What makes plant-based meat an attractive option?
ACCORDING to Mirte Gosker, the acting managing director of non-profit organisation The Good Food Institute Asia Pacific, plant-based meats can help tackle a range of problems including zoonotic diseases, environmental degradation, global poverty and inhumane treatment of animals.
Amidst the current Covid-19 global pandemic, it is the possibility of avoiding the next pandemic that is spurring the furious growth of the plant-based meat movement among pandemic-wary consumers across Asia and the world.
“Using animals for food is a key driver of pandemics. According to the United Nations’ report ‘Preventing the Next Pandemic’, seven human-mediated factors are most likely driving the emergence of zoonotic diseases, and the first two are: increasing human demand for animal protein and unsustainable agricultural intensification. The third is killing wild animals for meat (bushmeat),” says Gosker.
The switch to plant-based meat options is already facilitating change around the world. According to a December 2020 article in Forbes magazine, last year nearly one million animals in America were spared from being turned into meat for human consumption, purely because fast food chains were offering plant-based alternatives and people were eating them! Although the number is a small dent in a huge industry, the figures reflect the growing number of plant-based meat adopters.

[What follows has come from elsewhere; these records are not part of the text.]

Known rows, with every step that occurs:
kufa, mifeg, gifuv, zopot: -37 -13 1 1 47 -17 -8 -4 -6 15 -15 -13 -16 11 22 30 10 16 -2 3 -14 9 20 8 -7 35 -9 20 22 9 -14 -45 3 -12
gifuv, zopot, dagi, guba, mibapi: -14 -20 1 14 61 -10 28 12 -19 10 9 -7 1 14 10 49 -10 17 -1 -32 -19 0 4 -15 -1 36 -11 35 9 -9 -14 -38 -10 -4
zopot, gifuv, mifeg, sopi, kufa: -25 -14 11 -11 61 -7 -8 -12 18 7 21 -17 -2 8 10 -23 -9 12 0 4 6 3 29 13 1 17 3 21 -8 -1 -4 -4 0 -19
gifuv, zopot, dagi, guba, mibapi, teru, sopi: -26 -27 0 20 66 -10 21 10 -5 26 12 -6 -3 15 14 68 -7 19 2 -44 0 22 11 -8 11 39 -21 52 -2 -13 -12 -26 -16 0
dagi, mibapi, teru, sopi, kufa, mifeg: -30 -15 -7 15 52 -15 -1 -9 20 26 17 -13 2 10 25 61 6 14 1 -4 15 37 29 -5 11 29 -15 46 -14 7 -14 1 -26 -21
kufa, mifeg, sopi, gifuv, zopot, dagi: -30 -10 -8 -17 65 -13 13 -12 -7 13 -14 -17 -9 14 31 55 14 18 3 -32 -21 5 20 1 -6 32 -9 25 19 13 -15 -32 3 -12
guba, dagi, mibapi, teru, sopi, kufa: -27 -13 -5 17 64 -16 12 4 19 20 29 -10 7 12 14 49 -5 14 1 1 32 34 20 -5 9 31 -14 45 -20 -2 -14 -4 -23 -17
mifeg, gifuv, zopot, dagi: -31 -16 -2 0 36 -14 5 -2 -16 8 -9 -14 -17 14 9 38 0 18 1 -19 -30 6 10 -4 -8 39 -15 23 19 4 -11 -43 7 -7
mifeg, sopi, kufa, gifuv: -27 -18 2 -6 46 -19 3 -16 17 4 2 -19 -1 11 17 25 12 13 0 0 -7 7 21 -1 -3 26 -5 19 1 8 -18 -28 -6 -18
gifuv, mifeg, sopi, kufa, bukiv: -15 -28 8 9 51 -13 5 -19 20 9 17 -23 -2 16 9 -7 -4 12 3 7 -9 12 20 -5 -9 26 0 19 -2 14 -5 3 -9 -25
kufa, gifuv, zopot, dagi, mibapi: -31 -21 -7 8 49 -17 16 6 -18 9 -3 -9 -6 16 16 53 3 16 2 -23 -21 3 10 -13 -3 41 -11 26 18 7 -16 -50 -3 -12
teru, mibapi: -14 -17 9 -3 -12 -9 -6 6 -3 3 13 -8 -7 9 4 2 -11 14 1 6 -18 5 15 5 0 31 -4 25 23 -23 -18 -21 2 4
zopot, dagi, guba, mibapi, teru: -16 -17 3 13 36 -12 30 6 -7 18 22 -8 7 14 14 49 -8 19 -2 -32 -13 23 13 -13 9 41 -6 46 2 -17 -12 -11 -22 -3
bukiv, kufa, gifuv: -28 -26 13 -8 19 -22 -17 3 -10 5 -9 -9 -12 14 13 24 4 11 0 12 -3 -2 24 23 -13 42 -8 16 8 -3 -10 -20 -5 -10
zopot, dagi, mibapi, teru, sopi, mifeg: -25 -21 -16 1 40 -13 10 -4 5 22 27 -9 -2 12 25 69 -2 18 1 -33 2 32 20 -3 13 31 -20 50 -13 1 -9 0 -18 -18
guba, mibapi, teru: -24 -18 9 14 19 -11 -2 6 -1 21 15 -6 -3 10 10 20 -9 18 -2 -4 -3 23 18 11 8 35 -7 37 3 -20 -13 -7 -15 -3
kufa, mifeg, sopi, gifuv, zopot: -32 -12 -1 -10 68 -16 0 -9 1 14 -14 -14 -10 11 29 34 11 16 1 -10 -8 5 23 11 -5 27 -7 22 19 14 -16 -32 3 -13
dagi, guba, mibapi, teru, sopi, mifeg: -22 -27 -3 13 67 -16 10 2 15 27 32 -7 4 8 28 48 -3 17 -6 -17 20 32 21 5 16 26 -17 53 -18 -9 -10 -6 -24 -14
mifeg, sopi, kufa, bukiv: -11 -30 9 14 39 -11 6 -14 16 8 6 -22 -4 16 1 18 -9 11 4 -1 -14 9 15 -9 -10 27 -8 18 0 8 -13 1 -11 -21
zopot, gifuv, mifeg, sopi, kufa, bukiv, dagi: -17 -36 2 3 71 -4 -2 -13 31 11 32 -26 -7 18 2 -31 -25 10 2 -14 1 6 16 -10 -8 32 0 23 -3 5 -10 10 -3 -23
mifeg, gifuv: -26 -13 3 -2 24 -20 -7 -2 0 4 4 -12 -12 9 9 12 -2 15 -2 11 -12 10 18 6 -3 29 -10 22 15 -1 -12 -24 4 -12
guba, mibapi, teru, sopi: -25 -24 5 10 34 -11 -8 6 9 24 17 -6 -5 10 12 34 -7 16 -1 -9 14 25 21 15 12 28 -19 45 -5 -20 -12 -3 -15 -2
guba, dagi, mibapi, teru, sopi, kufa, gifuv: -38 -18 -7 15 75 -23 13 0 22 23 22 -12 7 13 23 54 9 13 -1 4 35 37 23 -6 7 37 -13 41 -17 5 -15 -23 -23 -18
mibapi, teru, sopi, gifuv, zopot, dagi, guba: -35 -22 -6 14 71 -18 12 4 -1 22 6 -11 -13 15 21 69 -3 17 4 -37 -1 28 15 -12 8 39 -26 49 4 2 -10 -21 -5 -6
mifeg, sopi, gifuv, zopot, dagi, mibapi, teru: -35 -18 -7 8 63 -17 28 -9 -9 21 -2 -8 -2 16 23 55 1 21 3 -41 -17 30 18 -8 8 41 -6 38 10 15 -11 -24 -10 -11
dagi, guba, mibapi, teru: -17 -18 9 20 39 -16 17 9 1 19 22 -6 5 10 13 28 -11 17 -5 -10 0 25 16 -2 12 36 -4 43 2 -17 -13 -11 -21 -4
bukiv, kufa, mifeg, sopi, gifuv: -26 -18 6 -24 50 -20 -4 -14 -2 10 -13 -12 -4 11 30 35 12 13 1 1 0 7 33 28 -11 33 -1 21 7 12 -8 -2 -9 -17
kufa, sopi, mifeg, gifuv: -25 -15 -5 -24 47 -20 0 -17 7 5 5 -16 -1 9 28 27 10 17 -4 5 -5 14 25 12 -2 23 -4 20 5 11 -9 -26 -2 -22
guba, dagi, mibapi: -14 -5 -1 2 44 -17 16 15 -3 2 24 -6 7 11 9 23 -11 13 -3 9 11 3 14 0 -1 29 -3 29 8 -7 -16 -20 -10 -13
zopot, dagi, mibapi: -12 -12 -7 0 21 -13 17 5 -12 1 17 -9 0 12 8 43 -10 15 2 -17 -21 4 12 -11 0 31 -9 32 11 -4 -15 -12 -9 -13
bukiv, kufa, sopi, gifuv, zopot, dagi: -28 -25 5 -21 54 -15 1 -3 -25 6 -22 -10 -9 18 19 58 2 14 6 -20 -14 2 20 14 -16 42 -9 18 10 10 -5 -22 -3 -9
dagi, mibapi, teru, sopi, kufa: -28 -20 -4 22 45 -16 -2 -3 18 20 21 -11 -1 11 12 48 -8 14 3 -4 13 35 23 -6 12 28 -19 45 -16 2 -13 2 -23 -18
gifuv, zopot: -23 -16 8 8 25 -12 -15 10 -10 5 -3 -8 -17 12 3 19 -12 14 0 -2 -14 -6 11 7 -5 30 -16 21 18 -7 -15 -31 5 -5
dagi, mibapi: -14 -13 0 7 24 -17 3 8 -4 2 17 -5 -1 10 7 22 -13 13 -1 5 -7 4 15 -1 3 26 -8 29 11 -4 -16 -12 -8 -14
mibapi, dagi: -15 -1 9 -5 23 -14 5 9 -6 1 12 -9 1 10 5 2 -7 17 -1 13 -7 -4 17 4 -8 25 -2 17 11 -18 -19 -24 1 -6
bukiv, dagi, guba: -6 -16 -8 1 36 -17 9 10 13 -5 29 -14 -5 13 6 16 -24 12 -2 -18 -10 -3 4 -19 0 34 -12 37 17 -11 -24 -11 -4 -9
teru, sopi, mifeg, gifuv, zopot, dagi, guba: -30 -25 -15 0 84 -19 16 -6 -1 13 9 -13 -10 12 28 67 5 17 -2 -32 -7 15 14 -10 1 31 -26 40 -2 13 -9 -41 -1 -19

Rows:
-35 -17 -15 1 63 -20 10 -6 7 22 30 -11 -2 12 30 40 3 17 4 -16 9 41 27 -4 13 32 -13 50 -4 9 -2 3 -11 -18 -> zopot, dagi, mibapi, teru, sopi, gifuv, mifeg
-25 -13 12 -9 35 -7 -23 7 3 7 24 -10 -12 8 6 -30 -16 11 -1 13 6 -4 26 21 1 22 -2 22 7 -16 -4 -6 8 -10 -> zopot, gifuv, mifeg
-16 -12 4 -5 35 -13 2 -13 14 1 8 -17 -1 10 8 20 -3 13 1 -3 -11 4 19 0 -2 21 -7 23 -2 1 -16 -9 -7 -17 -> mifeg, sopi, kufa
-28 -15 -4 -10 57 -14 11 -7 -9 6 -9 -15 -11 14 17 42 1 18 4 -32 -23 3 13 -1 -5 31 -13 25 16 9 -14 -31 8 -9 -> mifeg, sopi, gifuv, zopot, dagi
-26 -17 -11 0 73 -17 28 -6 -11 8 -1 -9 -1 14 20 50 -1 19 4 -33 -19 10 14 -10 -1 32 -8 30 13 17 -14 -31 -3 -15 -> mifeg, sopi, gifuv, zopot, dagi, mibapi
-34 -22 8 -14 66 -18 -6 -10 -10 14 -26 -9 -11 14 29 41 11 15 1 -7 -3 3 29 27 -13 38 -5 18 11 17 -8 -22 -4 -14 -> bukiv, kufa, mifeg, sopi, gifuv, zopot
-32 -23 -1 24 76 -14 30 6 -13 27 8 -7 -1 15 23 56 -4 20 -1 -34 -12 32 11 -15 6 45 -11 45 4 -1 -11 -29 -16 -5 -> sopi, gifuv, zopot, dagi, guba, mibapi, teru
-8 -34 -4 10 46 -10 9 -13 28 4 19 -26 -6 19 0 11 -20 11 4 -20 -16 7 5 -22 -11 35 -11 25 4 8 -20 4 -11 -21 -> mifeg, sopi, kufa, bukiv, dagi
-31 -9 -2 0 46 -18 -3 -17 11 12 2 -20 -5 9 24 32 13 13 -2 15 -10 21 25 -3 -7 29 -7 22 1 14 -13 -22 -8 -24 -> sopi, kufa, mifeg, gifuv
-7 -8 13 0 22 -14 30 11 -4 1 22 -6 14 9 8 -2 -9 18 -2 8 -11 4 15 -11 -3 34 8 25 20 -26 -21 -37 -5 5 -> teru, mibapi, dagi, guba
-32 -19 -14 6 51 -18 11 -2 3 21 20 -9 -4 12 22 64 -2 17 4 -25 4 38 22 -7 12 34 -21 50 -3 3 -10 1 -12 -13 -> zopot, dagi, mibapi, teru, sopi, gifuv
-6 -40 -10 25 68 -14 9 0 33 6 33 -24 -7 18 1 34 -25 8 4 -17 2 12 3 -35 -6 33 -26 41 -5 4 -20 6 -15 -21 -> teru, sopi, kufa, bukiv, dagi, guba
-13 -7 9 2 42 -11 15 11 -8 9 17 -5 11 9 8 4 -6 19 -3 11 0 1 16 5 -6 25 1 22 4 -22 -19 -27 -9 -4 -> guba, mibapi, dagi
-12 -32 -6 5 58 -12 9 -18 31 5 28 -28 -4 19 8 -12 -15 12 4 -12 -12 10 10 -20 -10 33 -2 26 2 14 -13 7 -9 -26 -> gifuv, mifeg, sopi, kufa, bukiv, dagi
-22 -25 2 28 69 -15 12 0 20 23 27 -11 7 11 15 49 -6 16 -1 -10 18 36 20 -9 13 29 -18 51 -22 -9 -12 -4 -29 -12 -> dagi, guba, mibapi, teru, sopi, kufa
-16 -6 3 -21 27 -13 -1 -9 7 5 -1 -15 -2 9 22 27 8 15 0 -7 -9 -2 25 13 0 23 -2 24 17 -3 -16 -14 -3 -13 -> kufa, mifeg, sopi
-27 -18 4 3 14 -14 -19 4 11 17 12 -10 -15 10 9 32 -8 14 2 -6 9 19 21 13 11 29 -23 40 3 -16 -12 1 -5 -3 -> mibapi, teru, sopi
-35 -20 -4 4 54 -17 -8 -6 -5 14 -1 -11 -17 10 21 23 3 17 -5 0 -13 12 16 9 -6 31 -15 21 7 13 -10 -43 4 -18 -> sopi, mifeg, gifuv, zopot
-29 -18 2 6 36 -18 -9 -5 11 6 7 -18 -7 11 14 25 6 11 0 13 -6 9 19 -5 -6 30 -12 20 0 3 -18 -27 -6 -17 -> sopi, kufa, gifuv
-37 -12 -7 4 59 -11 8 -15 -6 16 -11 -22 -10 15 23 58 15 17 1 -15 -27 17 17 -14 -12 39 -12 23 4 17 -13 -41 -5 -19 -> sopi, kufa, mifeg, gifuv, zopot, dagi
-28 -16 -5 -6 38 -20 -7 -10 5 9 12 -14 -11 7 23 18 4 16 -6 8 -9 16 20 9 -3 26 -11 23 3 7 -10 -24 -1 -21 -> sopi, mifeg, gifuv
-41 -17 -7 18 89 -20 9 11 3 26 12 -4 -4 13 22 49 -4 17 1 -6 32 33 18 5 7 37 -19 44 -1 5 -13 -26 -10 -9 -> guba, dagi, mibapi, teru, sopi, gifuv, zopot
-11 -18 -14 4 31 -16 7 9 8 -2 29 -10 -2 13 6 16 -24 13 0 -15 -9 3 6 -15 1 33 -10 35 15 -4 -23 -9 -9 -15 -> bukiv, dagi, mibapi
-41 -25 -9 15 56 -18 14 -3 -7 25 0 -8 -10 15 16 66 1 20 4 -33 -7 36 16 -6 10 43 -21 45 5 10 -8 -32 -9 -9 -> mifeg, gifuv, zopot, dagi, mibapi, teru, sopi
-45 -25 -10 2 55 -14 -2 -11 0 29 1 -14 -19 14 27 64 8 21 0 -35 -7 33 19 4 5 39 -27 41 -5 9 -6 -31 -2 -12 -> mibapi, teru, sopi, mifeg, gifuv, zopot, dagi
-25 -12 -2 7 48 -18 10 12 10 17 25 -5 3 12 14 42 -8 15 0 -3 31 25 20 6 11 33 -14 46 -3 -11 -13 -7 -15 -8 -> guba, dagi, mibapi, teru, sopi
-20 -24 -4 19 65 -10 25 -3 12 22 28 -14 8 12 16 71 -4 17 1 -32 4 35 16 -20 12 33 -19 55 -21 -9 -11 -3 -28 -11 -> zopot, dagi, guba, mibapi, teru, sopi, kufa
-27 -26 -9 11 90 -16 35 -5 -13 18 11 -11 2 13 28 54 4 21 -7 -30 -18 20 10 -13 -2 36 -11 35 -1 10 -9 -50 -12 -18 -> sopi, mifeg, gifuv, zopot, dagi, guba, mibapi
-35 -28 -15 15 77 -17 11 -2 1 14 3 -14 -5 15 18 74 8 13 5 -24 -3 14 13 -20 -2 34 -25 34 -7 16 -16 -44 -11 -19 -> teru, sopi, kufa, gifuv, zopot, dagi, mibapi
-37 -18 -7 20 52 -15 16 2 -15 23 3 -7 -7 16 20 56 -5 20 3 -28 -16 32 14 -12 4 46 -13 39 9 9 -11 -23 -10 -10 -> sopi, gifuv, zopot, dagi, mibapi, teru
-40 -28 -5 15 71 -10 4 3 -5 32 5 -9 -12 14 21 63 -1 20 4 -34 3 33 16 3 7 37 -26 47 -3 -4 -10 -21 -9 -3 -> guba, mibapi, teru, sopi, gifuv, zopot, dagi
-33 -31 0 25 80 -21 13 -3 22 27 21 -13 7 12 24 54 8 15 -3 -6 21 39 22 -10 12 34 -16 48 -19 -2 -14 -22 -27 -13 -> dagi, guba, mibapi, teru, sopi, kufa, gifuv
-21 -6 1 0 32 -11 -10 -7 10 9 8 -19 -5 10 18 34 4 12 0 10 -8 8 22 -2 -6 25 -10 24 1 1 -17 -10 -11 -20 -> sopi, kufa, mifeg
-21 -15 1 1 22 -8 -1 8 -18 4 -3 -12 -17 14 5 40 -9 15 4 -25 -28 -8 6 -4 -6 34 -17 24 17 -8 -15 -30 5 -4 -> gifuv, zopot, dagi
-21 -13 -3 8 12 -13 17 3 -9 14 16 -8 -1 14 11 49 -9 17 2 -26 -18 23 16 -10 9 41 -7 40 7 -7 -11 -4 -15 -9 -> zopot, dagi, mibapi, teru
-9 -17 6 12 49 -15 17 11 -1 6 22 -6 6 9 10 23 -12 14 -4 -1 -3 5 12 -4 3 27 -6 35 6 -14 -16 -18 -15 -8 -> dagi, guba, mibapi
-8 -2 9 2 42 -18 24 13 -3 -1 18 -8 10 9 9 10 -9 16 -3 8 -4 -3 15 -9 -4 26 0 24 11 -16 -19 -28 -5 -7 -> mibapi, dagi, guba
-13 -29 8 26 28 -10 -6 -3 9 9 12 -20 -11 15 -1 18 -15 9 2 12 -14 10 11 -12 -13 31 -14 19 0 4 -13 2 -10 -20 -> sopi, kufa, bukiv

Plant-based meats also feed more people with fewer resources, which in turn can protect and restore habitats and biodiversity, according to Gosker. Perhaps more pertinently, greenhouse gas emissions from plant-based meats are reputedly up to 90% less than conventional meat production.
“With a transition to alternative proteins, land and water resources can be repurposed to store carbon, rebuild healthy soils, enable greater biodiversity, and boost resilience to climate change. Alternative proteins can play a leading role in a restorative food system decoupled from environmental degradation.
“Furthermore, feeding crops to animals and then eating a part of the animal is fundamentally inefficient, driving up the price of grains and legumes and entrenching global poverty. According to the World Resources Institute, it takes nine calories of food fed to a chicken to get one calorie back out in the form of animal flesh,” explains Gosker.
From a nutrition perspective, plant-based meats also offer a plethora of benefits (although it is not without its faults).
Most plant-based meats contain no cholesterol and have a high fibre count, something that is often missing in meat-centric diets. Additionally, these proteins are typically rich in iron and do not contain the antibiotics and hormones that battery-farmed chicken is loaded with, which makes it a viable alternative to mass-produced animal products.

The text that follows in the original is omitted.